The social organizations warned that small-scale artisan fisheries, which are essential for food sovereignty and for feeding the people, also run risks. The large European corporations already occupy dominant positions in the Latin American fisheries and fish-farming sector, controlling the trade of such species as shrimps, tuna, and tilapia. Their absolutely unsustainable trawling is already serious today and the trade measures defending the fishing corporations are detrimental to the possibilities of small scale fisher-folk who capture fewer and fewer fish.
Finally, the Latin American groups pointed out that the conditions imposed by the EU during the negotiations strengthen the increasing implementation of false solutions to climate change in our countries: development of transgenic plants, agrofuels, projects for the Reduction of Emissions from Deforestation and Forest Degradation (REDD), together with tree plantations to trap and store carbon, and dams. These measures divert attention away from what is really necessary to face the climate crisis: the radical reduction by industrialized countries of green-house gas effect emissions.

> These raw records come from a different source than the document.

Points, in no order, along strands that fork and pass close to each other.
Points whose rows are less than 47.6 apart are linked; no others are. Some points are linked to none.
J_530: [  7  14   5 -11  -6   8   8   8  -7   8  -8 -11  -3  -3   6 -14   7   0
 -11  -4 -12 -14  -9  -6  18  -3  -7 -16   3   4   3   5   0   8 -16   9
  -2   6   0 -17   9  -6   5  -7  15  -2 -10  12  -5  16  -5 -14]
J_773: [ -2   3   2 -20   6  -3  19  -6  -4  -6   9 -18 -13   2 -10 -16   6   7
  -9   2 -29   3   9  -9   4  -1   2   3  -1   0   1   1   6  -2   3   5
  10 -12   3   0  -3  18   3   8  20  -8   6  -1 -19  -7  11  -9]
J_686: [ 10  -2  -8   9   5   9 -11   1  -3  -9  -3  -2  -8   1   6   0  -8 -12
   4  -9  10 -11  -3  -8 -10  -5   3   9  -4   2  -2   0  -3 -13   8  -5
   4   7  14   1   0   3   7  -3 -12  -9   4 -19  -4  -7  -3  12]
J_385: [ -3   5  -9   5   3  -8  -3  -6   6  11   0  17   2   7   6   7 -10  11
  13   3  18   4   1  -6   2  10   0  18   5  -4   6 -13  -4 -10  -5  -6
   4   0   2   8   1   2  -4   8 -12  13  -6  -8   5   4  -2   8]
J_768: [ -5   0   3 -16   5  -4  -3 -12  -3 -16   9   4  -7   4  -3   4   9 -16
 -11   0 -15  -3   5   4 -19   3  10 -11  -3  -8 -15   0  -4  18  12   1
   6 -16   1   9  -6  11  14  -5  -2   8  -3  25  -5   0  11  10]
J_721: [  7  -4   8   3 -10  11   5  20  -1   7  -5  -4   3  -5  -4 -10   6  11
  -1  -1   2  -2 -13   0   8 -12 -14   8  -3  12  23  22   1  -2 -13   2
  -3  13  -2 -21   7  -5 -10   1   9 -23  10 -14   3  -7 -10 -16]
J_138: [  0 -12   7  14  -3  -8 -11   2  -1   8   2  19  13   3  -7  15   9  -3
   8  -1  23   3  -9  20  -9   1  -1   0  -9  -1   9   6   2   3   2  -8
  -4  -4  -8  -5   2 -17  -9  -9 -11  11  10   5  12 -10   3   5]
J_923: [-10   4   6 -15  -5  -5  14   8   6   0  -3 -10  -5 -10   5 -21   0  16
  -5   8 -22   5  12 -19  17   1  -9  11  15   1   9   6  -3  -1  -4   7
   8   5   1  -1   6  14  -6  14  21  -7   5  -6 -10  -1  -2 -20]
J_136: [  3  -7  -6   0   1   4   1   0  -2 -22   0  -5 -10  -3   8  -6  -2 -13
  -8   1  -4  -8  -5 -10  -2  -6   7   7   3  -8 -12   4  -3   2   6   6
   2  18   0   4  -8  16  11   0   7   2  -1  -7   4  -3  -8  13]
J_81: [  5   0  -4  16  -5   5 -16   7   0   2 -10  -6   6 -11   8   8  -7 -12
   2  -6   6 -12   4   6  -1  -5  -9 -14  -1   8  -6  -2  -6   2   1  -2
 -10   9   3  -3   5 -12   1  -9 -15  -2  -1  -3   5   6 -11   3]
J_817: [ -3   7  -5   4   2  -5  -8   3   6  -5  -5  19   1   7  17   0  -8   1
   5   2  14  -8   3 -13   3   9   1  23  12  -8   3   0 -10  -4  -1  -4
   7  11   9   6   8   9  -1   6 -12   7  -6 -11   2   8  -8  14]
J_562: [  2  12 -10   4   1   0  -4   0   5  11 -13 -17   5 -13   7   2 -17   1
  14 -10  -4   4  24 -12   4   0  -8 -10   6   8  -5 -19  -8 -10   1   0
   0  -7  11   8   6  -3  -3   3 -14  -4  -2 -12 -11  10  -6  -9]
J_974: [  0 -10   7   2   0  -3   0  -4  -7  -9  10  10  -1  10  -7   3  15 -12
 -11   4  -2   0 -12  19 -13  -3   8  -8 -12  -4  -5  13   3  11   9   0
   1  -5  -8  -2  -4  -3   8  -8   6  10   3  17   4  -8   7  11]
J_337: [ 15   8   5  -4  -6  16  10  10 -11   7  -4  -7  -7   4   1 -13   8   0
 -10  -4  -3 -14 -22  -2  11  -8  -4  -5  -2   7   8  13   6  -2 -16   7
  -4  12   0 -24   6  -6   4 -10  16 -10  -3  -2  -3   7  -4  -9]
J_477: [ -1  -1  -4   7  -6   6 -11  11   4 -12 -13 -18   1 -21   6  -2 -11  -4
   1 -10  -8  -3  16  -9   2  -7 -11   0   4  11   4   3 -11  -7   7   3
  -4  14  10  -1   6   2  -5   4  -9 -17  13 -19  -2  -8 -11  -9]
J_632: [-15  10   0  -2  -6 -10   4   8  14  12  -9  12   8  -8   7  -5  -5  19
  10  11  -1   5  15  -6  17  14  -9   9  16   0  10  -2  -5   7  -3  -3
   1   4   1   6  11   4 -13  10   1   5  -4   0  -4  11  -5 -13]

Furthermore, these agreements are incompatible with the United Nations Declaration on the Rights of the Indigenous Peoples and with the International Labour Organization’s Convention 169 on Indigenous and Tribal Peoples, because the requisite of prior consultations with the indigenous communities has not been fulfilled. This was denounced by the Andean Coordinator for Indigenous Organizations (Coordinadora Andina de Organizaciones Indígenas - CAOI), adding that the governments of Colombia and Peru had issued no information during the whole negotiation process.

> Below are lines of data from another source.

The views of a scene show one set of named points, each view turned or mirrored, and shifted as a whole, with a little noise and some points left out.

Scene 1
View 1
J127: [  2  -7  -5  12   2 -14 -12  -3   2  -5   7  -1   6  13 -10 -10  -7   2
 -17   3  -3   4  -8   2]
J825: [-12 -13   2  10  -2 -14  -9  -9   3 -15   2   5   4   9  -9  -4 -12   2
  -9   6  -7   4   0   5]
J361: [  5  -7  -2  14   2 -22 -19  10   7   1  14  -8   4  11  -4 -19  -4   2
 -24  -1   2   8   1   2]
J518: [ -1  -1 -10  13  18 -10 -17  -3  -7 -18  18  -3   2  -8 -25   3   5  -9
 -12  -6  -1   3   0   7]
J566: [ -4 -11  -3   7  -9 -14  -7  -5   7 -12   7  -6 -11  16   0   9  -2  -6
  -7  -2  -5   7  -9  11]
J874: [-14 -10   9   9  -7 -13   2  -3   8 -21   3   4 -13   9   0   3 -14  -2
   0   7  -2   4  12   7]
J264: [  0  -1  -4  16  10 -15 -15   1  -1 -10  13   1   7  -4 -14 -10  -3  -1
 -17  -1   1   4   6   2]
J336: [  4  -1   3  11   5  -4  10  -5   5 -15   4   3  -9  20 -13  -6 -21   0
  -2  14   5  -1  10  -5]
J435: [  4  12  -9  18  -1  -6   5  -5  -5 -22   9   8 -18 -13  -4  20  -2 -12
  -2  -4   6  -2   8   8]
J758: [ -3   2  -4  16 -26 -13   9  -6   4 -17  -3   9 -23   0  19  23  -7  -5
  -1  -4   0   0   0  12]
J941: [ 14   1 -14  17  16 -12 -18   1  -4  -1  15  -4  12   3 -22 -14  -1  -1
 -23  -1   2   2  -6  -1]
J91: [  2   3  -1  22  -6 -16  -4   2   2  -8   2  11   1  -3   3 -11 -15   4
 -16   5   4   0  11   0]
J65: [ 14  -3 -11  13  15 -10 -13  -2   0   1  11  -6  13  18 -23 -17  -6   1
 -21   5   0   3 -12  -5]
J86: [  5   2  -8  13 -13 -11   3  -3   5 -11   5   1 -18   8   7  15  -3  -6
  -6  -2   2   2  -4   9]
J375: [-25 -21   6   9  -7 -24 -23  -4   4 -18   7   1   5   1  -4  -2  -3   1
 -12  -2 -14  11   1  13]
J47: [-14 -15   0   5   8 -10 -11 -13   0 -21   9  -2   1  10 -22   5  -5  -5
  -3   2 -11   5  -5   9]
J359: [  3  -3  -7  17   1 -18 -17   1   1  -3   9   1   9   2  -7 -11  -4   2
 -22  -1  -2   4  -4   3]
J572: [ -2  -6  -8  10  -4 -12  -7  -8   2 -12   6   0  -6   9  -5   9  -3  -6
  -9  -1  -5   3 -12   9]
View 2
J336: [  7   3  -2   0  -6 -16  -1  31 -16 -12   0 -13   3   0  12  40   1   7
   4  -5  -1  24  -4 -16]
J86: [ 13   9  13  11 -11  -5  -8  13   3  -2   2 -10   0  -5   9  19  -4   1
 -20 -11   4  20 -10  -4]
J91: [ -4   6  14   0 -10 -15  -3  15 -14 -15  -8  -8   3   5  -6  10  -4   7
   5  -3  -2  20 -11  -8]
J65: [ -7 -12  11  17  -6 -26  -1  17 -18 -20  12 -23 -14   1   3  17  -8  26
   5 -20 -16  18  -2 -27]
J435: [ -1  13  20   0  -5   5  -3  10   5   9 -12 -14   2  10  15  24   7   1
 -18 -11   3  13 -11 -15]
J566: [ 12   3   3  15  -5 -15   1  16   3  -7   2 -14 -11 -15  10  15  -9   2
 -15 -14   4  19   0  -3]
J375: [ -5   2  -2   8   3 -24  16  10   2 -11 -16 -15 -17 -16   0  -4 -12  -2
  -2 -11   3  16   7   4]
J941: [-13  -8  20  16  -5 -18  -2   9  -8 -12   6 -21 -15   4   3   6  -7  26
   1 -24 -16  13  -3 -28]
J359: [ -8  -3  13  12  -7 -19  -1  10  -8 -17   1 -14 -10  -3  -4   2 -10  14
   1 -15  -8  17  -4 -13]
J572: [  6   0   8  14  -4 -16   1  10   1  -5   1 -19 -12  -8  10  16  -3   4
 -16 -13  -1  18  -3  -7]
J47: [ -2  -4  -3   9   6 -21  16  15  -1  -5  -8 -25 -20  -9  16  19  -3   3
  -7 -15  -2  16   6 -10]
J825: [ -3  -2  -2   6   2 -25  13  17  -9 -13 -11 -20 -12  -6   5  17  -3   2
   2  -6   0  20   0  -6]
J874: [  8  10  -4  -2  -3 -14   6  23  -3  -6 -12 -10   0 -10   8  23  -5  -5
  -2  -4   8  22   0  -1]
J758: [ 18  16  14   6 -12  -2  -7  10   8   2  -8  -8   5  -5   7  18   1 -12
 -26  -2  13  20 -15   9]
J127: [ -1  -5   8  14  -5 -23   1  15 -10 -16   3 -18 -12  -6   1  12  -8  13
   0 -14  -7  19  -2 -12]
J361: [ -4  -1   8  11  -9 -20  -4  19  -8 -21   6  -7  -7 -10  -6   1 -20  19
   8 -20  -7  19   1 -16]
View 3
J336: [  4  24  -1   8 -12  18   6 -17  -1   1  16   0  -6 -17   8 -17   7  -1
   0 -17  -9  -8  -7  14]
J435: [ -3   2   8   4  -3   6   6 -39  -5  -6  18  14  -1   3  20   9  -9   8
 -10  -3  -7  -9 -11  12]
J86: [ -7   2   4   7   2  18  -7 -27 -10  -9  15  22   8  -7  13  -1   2   5
   3  -5  -4  -3   2  11]
J941: [ -1  -9  10   3   7   0  12  -3  -1  15  21   0  -2 -23   3 -11  -8  -4
  17  -7   3 -27 -17  -3]
J359: [ -2  -8   8   9  11   3   4  -4  -4   4   9   8  -4 -18  -4 -13  -7  -5
  15  -3   2 -11  -9   1]
J566: [ -2   3   8   8   5  17  -4 -11  -2 -10   9  11  16 -13   6   0  10   5
   5   0  -2  -1   3   6]
J264: [  0  -4  10   9   4  -1  11  -7   1   5  10   3  -7 -14   0  -9  -6   0
   7  -2   1 -14 -17  -2]
J375: [  6  -2  10  13  14   3   3   4   6 -13  -9   2   6 -10 -10  -3   2   3
   1  10  -1   8  -4   0]
J825: [  7   8   4   7   7   6   4  -4   5  -7   2  -3   5 -16  -1  -9   1  -4
   1  -2  -5   0  -3   9]
J127: [  1   0   6   6   8   8   2  -2  -1   2  12   2   4 -21   0 -13  -1  -5
  13  -5   0 -11  -4   4]
J518: [  3  -8  16   3   6  -3  17 -11   4   5  16  -1   4  -9   9   8  -4   6
   2   1   1 -20 -19  -4]
J91: [ -2   3   0  12   1   5   2 -17  -6  -1   7  12 -18 -11  -2 -19 -12  -5
   5  -6  -4  -2  -9  11]
J758: [ -6   4   1   8   3  19 -12 -36 -11 -20   8  26   6   2  13   3  -3   4
  -6   1  -7  11   8  20]
View 4
J86: [  3   1   3   4  -8  13  -1  -3  10  -1  -4  -1  -6  11 -23   4   5 -10
  -8  -1  -4   0   6  10]
J375: [-12 -27   4  -1   7  -5  -1  13   2  11   6  -7  14   2  -8  15  -3  -6
   8 -21  -8  -2  20  -6]
J758: [ 18  -6   8   0 -14  12  -2  -4  12   6   0   7 -10  11 -32   4   2 -21
  -9   4 -12  -5  13   5]
J91: [  1   4   3 -13  -9  11 -11   6  -3   4  13  -7  13  -2   0   0   1  -1
 -13  -5   1   3  11   0]
J65: [-25   4 -10  -2   3  16  -7   8   1 -17   1 -23  12   0  11  12   5  14
  -2 -17   8  14  -3  14]
J127: [-15  -6  -5  -3   0  10  -6   8   4  -6   3 -13   7   0   0  12   2   3
  -2 -16   2   6   6   6]
J359: [-16  -1  -1  -8   5   9  -4   8   0  -3   5 -19  12   0  -1   8  -4   3
  -3 -10   3   7   7   1]
J336: [  1  -2  -4   6 -23  17 -12   4   0  -4   5   7   9   4   5   5  20   7
 -13 -20   0   0   6  18]
J825: [ -4 -19  -1  -1  -5   8  -7  11   2   0   8  -6   8  -1  -1  14   7   0
   2 -21  -6   1  13   4]
J47: [ -5 -22  -1  13   1   9   3  11   2  -2   4  -8  12   7  -3  17   9   1
  11 -26  -9   4  11  13]
J361: [-32   2  -2  -9   3   1  -5   6   1   0  -4 -13  15   2   1   5   0   5
  -9 -12   9   3   6  -1]
J518: [ -6  -3   5  15  10  12  12   9  -6  -4   8 -23  23  15  -4   6   0   6
   7 -13  -5  12   5  16]
J572: [ -3 -11   0   5   0  12   0   4   8  -5  -1  -9  -1   8 -13  14   3  -5
   2 -11  -6   5   6   9]
J264: [-11   0   2   0   4   8   1  10  -5   0  10 -18  22   6   2   4  -1   5
  -1 -13   1   8   8   6]
J941: [-20   7  -4  -1   8  15   1   8  -4 -12   6 -28  18   4   7   6  -1  12
  -1 -13   7  15  -1  11]
J874: [  3 -15   5   5 -13   5  -4   6   2   9   5   7  10   7 -10   6  10  -7
  -4 -17  -8  -5  15   6]
View 5
J572: [  8   8   3 -19   7   8   0 -10   6  -8 -14  -7   0   2  -8  11   8  -4
   8  -7   5   0  16  18]
J86: [  5   8   2 -18   6   7  -2  -9   0  -2  -8 -17 -11   4  -5   0   5  -2
   1  -4  -3 -13  21  26]
J65: [ 10   3  -7 -11  24 -10   1 -22  11  -2 -10   9   7 -12  -7   9   2  -5
  18  -8  -2  30  11   4]
J435: [ 27   5   7 -13  10  14   9   0   9  -1 -10 -21   0   5   2  -7  -4  -5
 -10   7  -9 -10  17  27]
J825: [  2   8   4 -14  14  11   6   0   4  -1  -7   1   6  -6  -7  14   4   0
   6  -7  19   4   9   8]
J127: [  3   6  -1 -14  14   0   2 -14   5  -1 -10   2   3 -10  -8  10   4  -3
  13  -9   8  13  14   8]
J264: [ 15   3   4 -13  13   7   7  -9   8   4 -15  -1   7 -16  -4   1  -3  -4
   5  -1   3  12  17   7]
J91: [  0   5   3  -8  20   3  12  -4  -3  12   0  -8   2 -15   0  -7  -8  -3
   5  -4   8   4  21  12]
J874: [ -1   6   5 -10  14  16   0  10   0   3  -3  -4  -5  -4  -6   8   4   9
  -6   2  15 -12   8  14]
J375: [  0   8  11 -22  -1  22   2  -1   4   4 -20   2   9 -19 -12  18   6   1
   6  -8  27  -1  17   2]
J359: [  5   5   2 -15  11   2   4 -17   4   6 -14  -1   6 -17  -7   2  -1  -6
  13  -9   6  15  22   6]
J941: [ 19   3  -2 -13  18  -6   4 -22  13   3 -17   5  11 -17  -5   3  -2  -8
  14  -4  -5  28  17   4]
J518: [ 32   3   5 -16   7  11   4 -10  19  -3 -24   0  14 -10  -4   6  -1  -5
   2   4  -3  14  13   8]
J47: [ 15   8   4 -17  10  16   2   0  14  -9 -17   5   9  -1 -10  21   9   1
   3  -1  15   5   4   8]
J361: [ -3   2  -1 -13  12  -3  -7 -19   2  11 -16   7   0 -25  -9   3   2   3
  14  -7   2  14  22   2]
J336: [ 3  4 -4 -2 31 -1  2  3  3 -1  5  2 -6  2 -2  4  2  8 -1  3  1  4  0 15]
J566: [  2   7   2 -20   3  10  -7  -9   3  -6 -15  -5  -6   0 -11  14  12   1
   5  -6   7  -7  15  17]

In a view up to two points have been moved. Name them for each view, in the order of its rows, or write -.
view 1 => -
view 2 => J941, J825
view 3 => -
view 4 => J874
view 5 => J264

“The FTAs that the EU is promoting in Latin America are another turn of the screw to ensure security for its corporations and the abusive consumer patterns of its countries. The beneficiaries in our region will be a few economically powerful groups and the disadvantaged groups will be our peoples. The Central American, Colombian, Peruvian and MERCOSUR parliamentarians are still in time to curb this serious European advance against our future as sovereign peoples,” stressed the organizations present in Montevideo.
(1) The Colombian “Grupo Semillas”, the Ecuadorian Mangrove Network, the Andean Project for Peasant Technologies in Peru, the Brazilian CEPEDES, the World Rainforest Movement and REDES-Friends of the Earth in Uruguay.
(2) The Common Market of the South (MERCOSUR) comprises Argentina, Brazil, Paraguay and Uruguay while Bolivia, Colombia, Chile, Ecuador, Peru and Venezuela are Associate States to the bloc.
(3) Taken from one of the documents prepared by REDES for this event.